Well I guess I need a better understanding of what was put into solution up to this point, and what was removed from solution and how, otherwise I feel like I am in a guessing game without any clues.


----------



## Marcel (Oct 8, 2012)

@sam: Stannous chloride is the same color as the green in the picture but lighter. (I assume the "whiteness" comes from silverchloride?)
@butcher: I tend to think what you said that there is a lot of undisolved copper plus the very few precipitated PMs mixed.
Those objects in the jar are copper sheets that I placed there. 
The MLCCs were put in a net (one that you use for catching small fishes) and so I was able to completly remove the remains after boiling them. The solution is the liquid that remained. Any solid residue on the bottom had been tranferred to another jar before adding the copper. So the solution only contained the filtered liquid plus some water from washing -no PCBs or else. 
I expected 10% silver in that solution but now I came to think that, this silver is the white sediment I have collected and filtered out before all that.
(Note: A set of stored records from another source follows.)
A small network was shown many inputs. Here are its activations along a few directions, one row for each input.
Each table varies a few parts of the input and shows all the possible inputs, shuffled.
A made-up example of a description, with smaller parts first: one of 2 separate values, together with either a single point or one of 11 places along a line or (one of 4 places along a line, together with one of 8 places around a ring).
Shared parts are said once, and a part with two or three values counts as separate values.

Other details of the inputs vary at random and push rows far along two fixed directions, the same in every table; ignore that.

Table:
x1: [-21  22 -13  29 -23   7  15  24  -7 -22  -1   7 -37  25]
x2: [ 23   1   3 -22  29   9 -28  27  -2  35  12 -16   3 -11]
x3: [-16  34  30 -36 -48  34  -3  -8 -25 -26  -8  18 -13 -27]
x4: [  3  13  17  -5  -5  25   7  -1 -21  -6  -3  13   9  -3]
x5: [ 17 -36 -10   5  32   5 -21  17   0  30  14  -2  -1  20]
x6: [ 24  -8  -4   3  29  -9  -1   1   0  22  -2  -7  21 -17]
x7: [-71   8 -22   2 -73   9  -1  11  13 -83 -17  16 -58   5]
x8: [  4  34  29 -35  -7  12 -27   8 -17  12  13  -5  -4   0]
x9: [  3   4   6 -23  11  19  -9  18   4  -8  -4 -17   5  -9]
x10: [  2  47  39 -16 -44  26   9 -11 -35  -1  24   9 -19   4]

I would not expect iron, since it would be very unusual to find it there and in addition how could copper precipitate iron? There is only silver gold and the PGMs above copper, that is why I chose it. Even with zinc almost anything - but iron - would come down. But with copper one would expect that there is no BM since copper itself is a PM.

PdCl is a heavy colorizer. A few atoms seem to be enough to determine the color of the solution. Pd test was faint positive before adding the copper, but in fact that does not mean much, as I experienced.

So my next step could be: Dissolving in copper AP to digest the copper in that sample and then see what remains as black residue. You know I dont use nitric, so any better suggestion? I post the result afterwards.


----------



## butcher (Oct 8, 2012)

Thanks Marcel, 
That clears up my confussion here,
Things are not always what they look like.
A picture can be worth many words, but words can also be better than pictures sometimes.
My problem is I can easily get confused by words and pictures.


----------